Moreover, fiscal stimulus measures introduced before 2022 are still being felt by the economy, helping to boost inflation well above the forecasts of most economists and central banks at the start of 2022. The period during which a government deficit is recorded does not always correspond to when stimulus is injected into the economy. Much of the money governments transferred to households at the onset of COVID in 2020 was saved—as “pre-loaded stimulus,” in Finance Minister Chrystia Freeland’s own words—and was then spent in 2022 as inflation squeezed household purchasing power and normal economic activities resumed.

Without fiscal restraint, however, tight monetary policy alone will have difficulty returning inflation to its target rate. Monetary policy and fiscal policy must work together to reduce inflation.

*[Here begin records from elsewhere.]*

Every row gives one point. A path goes straight from each point to the next, and from the last back to the first. The post is the endless flat space through its rows: a point in 2 columns, a line in 3, a plane in 4, and so on, so that a path can go around it. How many times does the path go around the post? Going back the other way cancels.

Post (2 x 3):
[[-2 25 31]
 [20  0 -9]]
Path (23 x 3):
[[  7  44  14]
 [ 27   4   5]
 [ 32  17  -8]
 [  0  43  16]
 [  9   3 -23]
 [-12  15  49]
 [ 18  -4  18]
 [ 19  20  12]
 [  9  67 -11]
 [-17  27   0]
 [ 12 -56   8]
 [ 35 -25  35]
 [ 44  34  18]
 [ 32  33 -10]
 [ 21  19  46]
 [ 22 -50  30]
 [-13  15  19]
 [  2  52 -37]
 [ 29  45   1]
 [ 35   3  24]
 [ 23 -55  27]
 [ -9 -31 -15]
 [  3  30 -29]]
Times around: 0

Post (10 x 11):
[[ 10 -17 -30  11   4  -5  55   8  -9 -17  12]
 [ 14  18  28   1  12  13   7 -33  22 -20   0]
 [-43  36 -43 -24 -22   2 -32  22   8  58  16]
 [ 10 -13 -63  33 -13  42  59  11   3 -11 -33]
 [  8 -24  -9 -17   3  17  10 -39  -8 -23   1]
 [-34  43  43 -45  15  30 -22 -14 -14  54  48]
 [ 24 -39  12  30  19  15  15 -20   2   1 -11]
 [  6  20 -36   9 -33  29 -31  20   9  16  46]
 [ 18  -8 -34  24 -42   2  50  -2 -28  -4 -28]
 [ 24  -3  20 -18  18  13 -18  10   1   2   1]]
Path (12 x 11):
[[-24  31  43 -51  39  36 -12 -11   3 -31  34]
 [ 26  25  40  16  32  38  -1 -19   3 -22  76]
 [  7  10 -11  11  -4  -6  20 -31 -30  12  -6]
 [-26  78  -3 -23 -18   1  54 -16 -29 -16  37]
 [-15  -2 -27   1 -34   5   4 -15 -28  26 -30]
 [  4 -33  -7 -41  28  -4 -15  16 -71   3 -16]
 [-43 -41 -35   2  44  41  -4   0   2  -1  -7]
 [-43   8 -18 -13 -17   2 -11 -12 -29  30  20]
 [ 18 -37 -20 -20  41 -57  -6 -23 -37 -41  43]
 [ 61 -14 -47 -15  10  37  33 -27  13 -55  43]
 [ 33 -14   8   2 -39  10  33  -2 -23  29 -24]
 [-38  -9 -19 -21  -9   6  26  12   9  25   9]]
Times around: 1

Post (17 x 18):
[[-26 -23 -24   0   1  -3 -29  -4  -5   3   0  30   2 -15 -14  24 -42   8]
 [-72  20  -2  31  -1  -7  17  52  19 -26  -9  22 -13 -12  14  -2 -50  15]
 [ 45 -27  -7  40  -1 -62   5  10  -4 -43 -43  13  32   5  18 -49 -40  13]
 [-12  12 -15  75  31 -13  22  -9  12  22 -38   2   5   9 -26   7  32  44]
 [-33  18  26   0 -13  -6   1  -4 -19  15  37 -26 -12 -69  -6  12  40 -19]
 [ 36  23 -16   2 -15  -6 -18 -43  16  10   2  16  28 -28   6  54  50 -18]
 [-62  27  34 -31  13  -6  -2  33  16   5  -7   0  24 -24 -90  -2   9 -17]
 [-19 -13   9  50  21 -36  -1  49  35  10 -13  10 -23  28 -10  34 -25  18]
 [-27  14  -8  53  10 -27  -3   4 -36  12  36  33 -24  40  11  15  10 -28]
 [  0  -8   2  31 -19 -10 -34  60  10  15   1 -25 -13   8 -11   1 -12 -34]
 [ -8 -18 -34 -32   8 -10  37 -18 -40  -7   7 -16 -16   7  21   6 -16 -20]
 [ 43  12  15  -5  11  25   8 -29  -7  37  56 -30   6  28   2  25  26   1]
 [ 15  27 -51   9  19 -29  41 -50   6 -15  10  14   7 -40 -26 -24  15 -21]
 [  9  15  -8   7 -28 -26   0  -6  36  21  -4  -1 -13 -34  25 -22  45  -4]
 [ -8  13 -44  45 -23 -19 -18 -45 -30 -25  37 -15 -49   0  14  13   1  -4]
 [ 48  10 -26  14 -10 -28  16  -8 -19   3 -16  23   4  31   7  -4 -57 -11]
 [ 52  -8  11   4  21   2 -14  10  17 -16 -42 -21 -46  -8 -21  -9  21 -39]]
Path (21 x 18):
[[-36 -21  -4   0 -19 -15  -6   9   3  10  24   9   8   2  -8  -8  26  -9]
 [-10 -43  35 -35   4  12  12 -14 -13   0  30  17  28   0   6 -32  21  -7]
 [ -3 -22 -29 -11  22 -32  28 -39  28  15 -44  12   0  14  -3  19  -6  21]
 [-31 -16 -15  38  40 -75   0  30  34  36 -32  39 -20 -29  31 -33  18 -36]
 [ 21 -14 -49  57  27 -13   0 -10 -38   8 -10 -10 -21   5  -6 -15   5 -13]
 [ 37 -17 -31  46  13 -34 -13  17  -6  40 -47   4 -26  12  -7 -39  -8 -24]
 [-37  27  35 -28   0 -31  24 -16   3  17  51 -25   6   4  13 -14   4 -17]
 [-84  -6   2  28  25 -18  24  42  -3   1  34 -26 -21 -17  51   7   9 -23]
 [ 19  37 -49  23  22 -18 -16   2   2  28  18  -3 -10 -32 -28   1 -16 -40]
 [-28  82   2   7 -51 -11  36  23 -11  45  39  -3  20  17 -17   7 -10  33]
 [-49   3   0  44  19  -3  21  68 -32   3 -18  36 -33  29 -13   7 -30  33]
 [ 32  15 -33  75  -5 -16 -43  29  25 -24   0 -14 -15  -2   3  13  -8   7]
 [-15  21 -46  53  15 -55 -50  -3  50 -11   5  20 -14 -26 -27  36 -24  25]
 [-12 -15  -4  93  12  39 -76  35 -23  -4 -14  10 -55 -38 -19  32 -21  12]
 [  0  42  19  58 -47  14 -32  10   2  26  27  37  20  26 -41  -2   8  40]
 [ 12  -6  19 -32 -27 -27  32 -18  -3  31  47  -7  38  20  25   4   5  19]
 [-11  27   8  21 -42  21 -49 -34   9 -50   3 -14   1 -82   1   3   4  -3]
 [ 44  -8 -33  81  21   0 -21  -4 -30   4  24 -31 -12  32  10  31   0 -39]
 [ -6  29 -42  27 -10   1  12 -12  -2  28   7 -61 -60 -28   1  29  25 -15]
 [ 24 -18  19  -8   0 -74 -35   6  49 -43  11 -25  33 -40 -15  -2 -17 -25]
 [-47   4  10  33  -2  12 -18  44  29 -13  16  -6   9  29 -12 -15 -45   7]]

In today’s high-inflation environment, tighter fiscal policy would dampen the increase in interest rates. Although the initial upturn of inflation has been driven largely by supply shocks in the economy (Chen and Tombe, 2022), it has also likely been fuelled in part by the large deficits posted during the pandemic. Without fiscal restraint, however, tight monetary policy alone will have difficulty returning inflation to its target rate. Monetary policy and fiscal policy must work together to reduce inflation. High government spending and deficits undermined the credibility of monetary policy in the 1960s and 1970s; acting together, tight money accompanied by fiscal restraint and regulatory reform combined to cure inflation in the early 1980s and prevented a resurgence in Canada in the early 1990s.

This paper draws on a growing literature that finds higher government spending and deficits helped fuel the recent surge of inflation and, therefore, that both monetary and fiscal policy need to be deployed to contain inflation. It is important that the federal government reverse the trend of substantially higher government spending and deficits that began in 2015 and accelerated after 2019. Although headline inflation has retreated from its peak, a return to its target rate will require fiscal policy to reinforce monetary policy restraint. Asking monetary policy alone to rein in inflation risks an outcome where inflation remains elevated while the economy stagnates. Persistent inflation would keep interest rates high and, together with slow growth, would put continued upward pressure on government deficits. The best way to avoid such an outcome is for Canada’s fiscal policy to align with monetary policy.